▶ _Exercise prompt_:
Keeping every line intact, print the records that follow.

(Entries taken from a collection)

-*-*-

Known rows, with every step that occurs
nidiv -> gimer -> venum -> koloz: [-2.580, -1.165,  0.868,  3.173,  0.989, -1.801, -1.035,  0.289, -5.423,
 -3.327,  2.978,  1.134, -0.295, -0.174, -0.798, -1.416, -2.506,  0.587,
  4.289, -0.285]
nidiv -> gimer -> venum -> koloz -> lumi: [-1.317, -0.558,  0.555,  2.204,  0.434,  1.617, -1.320, -1.714, -3.172,
 -1.480,  3.686,  3.435,  1.639, -2.076, -1.582, -1.015, -1.719,  2.152,
  4.726, -1.502]
venum -> koloz: [-1.456,  0.244,  1.035, -0.517,  2.735, -1.297, -0.288, -0.753,  1.319,
 -0.997,  1.512, -0.939, -1.491, -1.408,  1.840,  2.680,  0.675,  0.434,
 -1.369, -1.638]
gimer -> nidiv -> litog -> venum -> koloz -> lumi -> donu: [ 0.456,  3.801, -2.661,  1.297,  2.792,  1.942,  0.548, -1.663,  0.037,
  3.400, -2.728,  0.994,  2.317, -0.229, -2.669,  3.170, -3.512,  0.378,
 -4.281, -2.136]
koloz -> lumi: [ 1.358,  0.240,  0.363, -1.484, -0.768,  4.090,  0.579, -1.653,  5.660,
  0.206, -0.568,  2.187,  0.490, -3.039,  2.985,  0.040,  4.147,  1.773,
 -1.544, -1.256]
nidiv -> koloz: [ 0.638, -2.176,  1.046, -0.860,  0.049,  0.812,  0.035, -0.215,  2.158,
 -4.276, -1.603,  0.784,  0.777, -0.884,  0.727, -1.173,  3.933,  2.205,
  1.347,  1.905]
donu -> lumi -> gimer -> venum: [ 0.983, -2.842,  0.509, -3.885, -3.038, -1.353,  2.569,  0.987, -3.257,
  0.707, -0.915, -0.347, -3.826,  1.244,  0.896, -2.178,  2.535,  0.736,
  3.010,  2.264]
donu -> lumi -> gimer -> venum -> litog: [ 3.887, -2.399,  0.759, -2.427, -4.137,  0.019,  1.157,  2.075, -3.352,
  0.636,  0.708,  2.306, -3.197,  1.071, -0.048, -4.079,  2.492,  0.613,
  2.013,  3.733]
gimer -> venum -> koloz -> nidiv -> litog: [-0.408,  3.903, -1.375,  3.212, -0.875,  0.209, -1.456,  4.340, -2.885,
  0.888,  2.831, -4.757, -1.363,  3.299,  2.631, -2.068, -3.566, -2.496,
  2.319, -1.006]
lumi -> litog -> venum -> koloz -> nidiv -> gimer: [-3.692, -1.663,  0.514,  4.124,  1.732, -2.828, -3.553, -0.839, -1.035,
 -1.433,  0.315, -0.686,  4.315,  0.992, -2.275, -1.070, -3.143, -1.229,
 -1.911,  0.123]
lumi -> gimer -> nidiv -> litog -> venum -> koloz: [ 0.479,  1.722, -2.274, -0.148, -0.317, -3.428,  1.245,  2.799, -0.997,
  1.096, -1.186, -3.456, -2.736,  1.994, -0.855,  2.418, -3.281, -5.544,
 -0.301,  1.377]
nidiv -> litog -> venum -> koloz: [-2.765, -0.086, -2.472,  1.675,  1.542, -1.496, -0.431,  1.062, -0.498,
 -1.985, -0.807, -1.854, -1.161,  0.670,  2.148,  1.247, -1.085, -4.437,
 -1.724,  0.865]
gimer -> nidiv -> koloz -> lumi -> donu: [ 3.757,  1.755,  1.108, -1.223,  1.498,  3.647,  0.914, -3.056,  3.004,
  1.187, -3.296,  3.640,  4.289, -1.867, -4.141,  0.852,  1.572,  6.919,
 -0.921, -1.425]
nidiv -> litog -> venum -> koloz -> lumi: [-1.458,  0.819, -2.855,  0.757,  0.423,  2.309, -0.055, -0.827,  1.695,
 -0.200, -0.272,  0.850,  0.842, -1.144,  1.294,  1.362, -0.071, -2.924,
 -1.462, -0.509]
venum -> koloz -> nidiv -> gimer: [ 0.740,  0.971,  1.576,  0.683,  1.828, -2.226, -3.642,  0.580, -0.211,
  1.077,  1.970, -2.991,  1.568,  1.281, -0.864,  0.102, -2.183,  0.749,
  0.012, -2.160]
donu -> lumi -> gimer: [ 1.227, -2.946,  0.731, -6.531, -1.791, -1.870,  1.754, -0.274,  1.178,
  2.017, -2.185, -1.656, -3.426,  0.410,  1.438, -0.385,  4.196,  0.737,
 -1.147,  1.915]
venum -> koloz -> lumi -> gimer -> nidiv: [ 2.865,  2.935,  0.891, -3.209,  0.225,  0.183,  1.455, -1.209,  3.071,
  4.012,  1.395, -0.322, -1.222, -1.589, -1.597,  4.137, -0.260,  0.587,
  0.582, -2.802]
lumi -> gimer: [ 1.322, -1.912,  1.539, -3.821, -1.011, -0.189,  1.638,  1.280,  3.137,
 -1.900, -1.548, -1.459, -3.720, -0.635,  1.988,  0.795,  3.687, -0.684,
 -0.325,  2.032]
litog -> venum -> koloz -> lumi -> gimer -> nidiv: [ 3.450,  1.956, -0.137, -1.840, -0.005, -1.138,  1.726, -1.902,  1.894,
  2.855, -0.324,  0.704,  0.581, -0.622, -3.479,  5.540, -0.380, -1.384,
  0.306, -2.190]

-*-*-

▶ _Output below_:
Known rows, with every step that occurs
nidiv -> gimer -> venum -> koloz: [-2.580, -1.165,  0.868,  3.173,  0.989, -1.801, -1.035,  0.289, -5.423,
 -3.327,  2.978,  1.134, -0.295, -0.174, -0.798, -1.416, -2.506,  0.587,
  4.289, -0.285]
nidiv -> gimer -> venum -> koloz -> lumi: [-1.317, -0.558,  0.555,  2.204,  0.434,  1.617, -1.320, -1.714, -3.172,
 -1.480,  3.686,  3.435,  1.639, -2.076, -1.582, -1.015, -1.719,  2.152,
  4.726, -1.502]
venum -> koloz: [-1.456,  0.244,  1.035, -0.517,  2.735, -1.297, -0.288, -0.753,  1.319,
 -0.997,  1.512, -0.939, -1.491, -1.408,  1.840,  2.680,  0.675,  0.434,
 -1.369, -1.638]
gimer -> nidiv -> litog -> venum -> koloz -> lumi -> donu: [ 0.456,  3.801, -2.661,  1.297,  2.792,  1.942,  0.548, -1.663,  0.037,
  3.400, -2.728,  0.994,  2.317, -0.229, -2.669,  3.170, -3.512,  0.378,
 -4.281, -2.136]
koloz -> lumi: [ 1.358,  0.240,  0.363, -1.484, -0.768,  4.090,  0.579, -1.653,  5.660,
  0.206, -0.568,  2.187,  0.490, -3.039,  2.985,  0.040,  4.147,  1.773,
 -1.544, -1.256]
nidiv -> koloz: [ 0.638, -2.176,  1.046, -0.860,  0.049,  0.812,  0.035, -0.215,  2.158,
 -4.276, -1.603,  0.784,  0.777, -0.884,  0.727, -1.173,  3.933,  2.205,
  1.347,  1.905]
donu -> lumi -> gimer -> venum: [ 0.983, -2.842,  0.509, -3.885, -3.038, -1.353,  2.569,  0.987, -3.257,
  0.707, -0.915, -0.347, -3.826,  1.244,  0.896, -2.178,  2.535,  0.736,
  3.010,  2.264]
donu -> lumi -> gimer -> venum -> litog: [ 3.887, -2.399,  0.759, -2.427, -4.137,  0.019,  1.157,  2.075, -3.352,
  0.636,  0.708,  2.306, -3.197,  1.071, -0.048, -4.079,  2.492,  0.613,
  2.013,  3.733]
gimer -> venum -> koloz -> nidiv -> litog: [-0.408,  3.903, -1.375,  3.212, -0.875,  0.209, -1.456,  4.340, -2.885,
  0.888,  2.831, -4.757, -1.363,  3.299,  2.631, -2.068, -3.566, -2.496,
  2.319, -1.006]
lumi -> litog -> venum -> koloz -> nidiv -> gimer: [-3.692, -1.663,  0.514,  4.124,  1.732, -2.828, -3.553, -0.839, -1.035,
 -1.433,  0.315, -0.686,  4.315,  0.992, -2.275, -1.070, -3.143, -1.229,
 -1.911,  0.123]
lumi -> gimer -> nidiv -> litog -> venum -> koloz: [ 0.479,  1.722, -2.274, -0.148, -0.317, -3.428,  1.245,  2.799, -0.997,
  1.096, -1.186, -3.456, -2.736,  1.994, -0.855,  2.418, -3.281, -5.544,
 -0.301,  1.377]
nidiv -> litog -> venum -> koloz: [-2.765, -0.086, -2.472,  1.675,  1.542, -1.496, -0.431,  1.062, -0.498,
 -1.985, -0.807, -1.854, -1.161,  0.670,  2.148,  1.247, -1.085, -4.437,
 -1.724,  0.865]
gimer -> nidiv -> koloz -> lumi -> donu: [ 3.757,  1.755,  1.108, -1.223,  1.498,  3.647,  0.914, -3.056,  3.004,
  1.187, -3.296,  3.640,  4.289, -1.867, -4.141,  0.852,  1.572,  6.919,
 -0.921, -1.425]
nidiv -> litog -> venum -> koloz -> lumi: [-1.458,  0.819, -2.855,  0.757,  0.423,  2.309, -0.055, -0.827,  1.695,
 -0.200, -0.272,  0.850,  0.842, -1.144,  1.294,  1.362, -0.071, -2.924,
 -1.462, -0.509]
venum -> koloz -> nidiv -> gimer: [ 0.740,  0.971,  1.576,  0.683,  1.828, -2.226, -3.642,  0.580, -0.211,
  1.077,  1.970, -2.991,  1.568,  1.281, -0.864,  0.102, -2.183,  0.749,
  0.012, -2.160]
donu -> lumi -> gimer: [ 1.227, -2.946,  0.731, -6.531, -1.791, -1.870,  1.754, -0.274,  1.178,
  2.017, -2.185, -1.656, -3.426,  0.410,  1.438, -0.385,  4.196,  0.737,
 -1.147,  1.915]
venum -> koloz -> lumi -> gimer -> nidiv: [ 2.865,  2.935,  0.891, -3.209,  0.225,  0.183,  1.455, -1.209,  3.071,
  4.012,  1.395, -0.322, -1.222, -1.589, -1.597,  4.137, -0.260,  0.587,
  0.582, -2.802]
lumi -> gimer: [ 1.322, -1.912,  1.539, -3.821, -1.011, -0.189,  1.638,  1.280,  3.137,
 -1.900, -1.548, -1.459, -3.720, -0.635,  1.988,  0.795,  3.687, -0.684,
 -0.325,  2.032]
litog -> venum -> koloz -> lumi -> gimer -> nidiv: [ 3.450,  1.956, -0.137, -1.840, -0.005, -1.138,  1.726, -1.902,  1.894,
  2.855, -0.324,  0.704,  0.581, -0.622, -3.479,  5.540, -0.380, -1.384,
  0.306, -2.190]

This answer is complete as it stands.